Numbness spread through my veins as I finally turned away from Silas's door.
My feet carried me down the hall toward the ornate metal trash receptacle, each step an automatic, disconnected motion. Without a second thought, I opened my hand and let the blood‑ruby crest slip from my fingers.
It struck the bottom of the bin with a dull, hollow clank. It sounded exactly like a lock snapping shut on my past.
I retreated down the long, shadowed corridor, returning to my own suite to prepare for the annual Syndicate Gala. I knew with absolute certainty that I would be standing at the ceremonial altar alone tonight.
Even now, through the sheer curtains of my window, I could see the Made Men and Associates gathering in the courtyard below. They were already whispering. Whenever their gazes flicked up to my balcony, their eyes were brimming with a sickening, vulture‑like pity.
Inside my room, my mother, Maria, stood quietly by the vanity mirror. She studied my pale, ghost‑like reflection. Her own eyes were dry, but I saw what lived behind them-the guilt of a woman who had watched her daughter wither for eleven years and could do nothing but witness it.

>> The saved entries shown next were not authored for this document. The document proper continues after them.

[[-47.1 -61.4 -41.6  10.6 -53.2 -38.7  10.5 -53.8 -55.4]
 [ 33.3  44.7  32.5 -27.1  35.3  32.4 -24.7  43.6  32.4]
 [ 29.6  40.1  28.9   5.3  30.9  29.0   6.4  39.1  28.3]]
=>
[[ 33.3  44.7  32.5 -27.1  35.3  32.4 -24.7  43.6  32.4]]

[[ -4.5   3.8 -11.9   4.6  14.8   0.5   9.4  -2.0 -36.1  14.7   2.8  22.5
  -12.6]
 [  0.4  -6.4  16.3  -1.1  33.6  -8.1   9.4 -21.4  -9.7   3.2   0.7  22.8
  -15.0]
 [ -5.2  -1.0 -21.9  13.8   7.6  15.7  24.2   4.8 -21.8  11.6   0.3  22.6
    8.0]
 [ -0.3   6.4 -17.3  10.0 -19.6 -15.2  10.9 -15.7 -18.2   8.5 -26.2  43.0
   -7.6]
 [  5.2  -2.0 -43.2  10.3  -2.7   2.1  41.2   6.7 -55.1  27.3  14.0  14.7
    8.0]]
=>
[[  0.4  -6.4  16.3  -1.1  33.6  -8.1   9.4 -21.4  -9.7   3.2   0.7  22.8
  -15.0]
 [ -0.3   6.4 -17.3  10.0 -19.6 -15.2  10.9 -15.7 -18.2   8.5 -26.2  43.0
   -7.6]]

[[ 14.6 -16.1  -7.5 -15.6  24.6 -24.6  69.5  10.7]
 [ -8.5  -5.2  25.0   8.1  33.6  68.2  -3.9  -8.5]
 [ 37.5 -23.9 -56.8   1.7  19.0 -24.2  -0.7  -1.3]]
=>
[[-8.5 -5.2 25.0  8.1 33.6 68.2 -3.9 -8.5]]

[[ -2.5 -12.6   9.8  41.8 -20.0 -24.9   3.9]
 [ 23.5 -18.7  15.3   4.1  -7.0 -25.4  -1.0]
 [  9.4   2.1   2.3 -67.3  -5.0  12.4   0.4]
 [ 17.4   6.4  25.7  -3.2 -16.8   3.8   4.3]]
=>
[[ 23.5 -18.7  15.3   4.1  -7.0 -25.4  -1.0]
 [ 17.4   6.4  25.7  -3.2 -16.8   3.8   4.3]]

[[-29.8  54.0  20.6 -37.8 -10.2  35.6 -15.3  -5.8]
 [  7.1  18.3 -42.4   1.6  66.3  39.3  27.4  -7.6]
 [  7.5   9.2  -5.6 -14.9 -73.2  19.6 -34.8 -25.9]
 [-13.2  41.1   9.1 -28.8 -45.3  33.6 -26.9 -13.9]
 [-43.1  59.6  29.2 -40.1  30.2  33.1   1.1  -2.8]]
=>
[[  7.1  18.3 -42.4   1.6  66.3  39.3  27.4  -7.6]
 [-13.2  41.1   9.1 -28.8 -45.3  33.6 -26.9 -13.9]]

[[-29.5  27.6 -41.5  39.2  46.1 -27.3 -27.6  35.9]
 [  2.2   2.7   1.0  -1.2   1.0   1.8  -3.2   2.3]
 [ 27.2 -20.1  35.7 -34.1 -38.9  24.9  20.5 -27.9]
 [  2.2   2.7   0.9  -1.3   1.5   1.8  -3.6   2.7]
 [-59.2 -64.9 -41.7  47.3 -31.1 -56.5  65.9 -54.7]
 [  2.3   2.7   1.2  -1.6   1.2   1.7  -3.2   2.2]
 [ 26.9 -20.4  35.4 -34.1 -38.6  24.8  20.3 -27.8]
 [-30.5  28.9 -42.8  40.7  47.5 -28.5 -29.0  37.0]
 [ 27.0 -19.2  34.4 -32.9 -37.7  24.7  19.7 -27.4]]
=>
[[  2.2   2.7   1.0  -1.2   1.0   1.8  -3.2   2.3]
 [  2.2   2.7   0.9  -1.3   1.5   1.8  -3.6   2.7]
 [  2.3   2.7   1.2  -1.6   1.2   1.7  -3.2   2.2]
 [-30.5  28.9 -42.8  40.7  47.5 -28.5 -29.0  37.0]]

[[  2.3  -7.9  51.3  -8.6   7.1  49.6 -13.9  43.2 -37.0 -29.1  56.6  57.3]
 [  3.4   8.3 -60.4   7.3  -8.6 -62.6  18.7 -52.8  43.3  35.3 -71.9 -70.9]
 [  2.7  -8.0  50.2  -8.8   6.9  48.3 -13.5  42.1 -36.5 -28.7  55.0  55.8]
 [-10.1 -16.7 -13.0 -18.3 -15.3 -16.6 -14.1 -15.0 -17.6 -16.1 -17.2 -15.6]]
=>
[[  3.4   8.3 -60.4   7.3  -8.6 -62.6  18.7 -52.8  43.3  35.3 -71.9 -70.9]
 [-10.1 -16.7 -13.0 -18.3 -15.3 -16.6 -14.1 -15.0 -17.6 -16.1 -17.2 -15.6]]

Reaching out with trembling fingers, she smoothed the rich fabric of my gown. She didn't speak a single word; the silence between us was a physical weight, thick with all the things we could not say.
Suddenly, the door to the suite swung open.
Silas finally appeared. Clad in a razor‑sharp, custom black suit, he looked every inch the ruthless, rising Underboss. Sergio Valente, tailored in Milan. I had ordered that suit for him six months ago. He hadn't thanked me.
He stepped into the room, but his dark eyes didn't even flicker in my direction. Instead, he immediately pivoted toward the adjacent doorway-the one that connected directly to Serena's suite.
Serena stood in the threshold, draped in a delicate silk robe. She gazed up at Silas with wide, impossibly sweet eyes. Eyes like a doll's. Flat and gleaming.
"You've never seen me prepare for a Gala before," she murmured softly, pouting her lips. "I want your help picking out my jewelry."
Silas's harsh features instantly softened. He smiled at her-a warm, breathtakingly gentle smile that he hadn't bestowed upon me in years.
Without hesitation, he stepped toward her room.
I stood frozen, staring blankly at his broad back. In that instant, a vivid, nauseating memory flashed behind my eyes.
I remembered the freezing bite of the iron bars in the underground holding cage. I remembered the damp, metallic stench of blood and sweat from the fighting ring in his VIP club.
Silas had locked me in that literal cage, leaving me there for his Soldiers to gawk and jeer at. He had called it a fair punishment. "She needs to learn control," he'd told his men, one hand resting on Serena's trembling shoulder.
My crime? I had torn Serena's designer dress in a blind rage after discovering a Polaroid photo of the two of them sleeping in the same bed. Just sleeping, she'd sworn. Fully clothed. I had been meant to apologize for my "dirty mind."
Now, staring at them, the muscles between my ribs gave a slight, twitching spasm. I had expected a tearing sensation, but all that rose in my throat was a dry, dusty numbness.
I bent down and calmly picked up my ceremonial mantle from the velvet chair. My heart was completely, irrevocably dead to the prospect of ever marrying him.
Just as he reached Serena's door, Silas paused and tossed a careless glance over his shoulder.
"Hurry up," he ordered flatly. "And wait for me in the courtyard."
I did not answer. For the first time in eleven years, I had nothing left to say.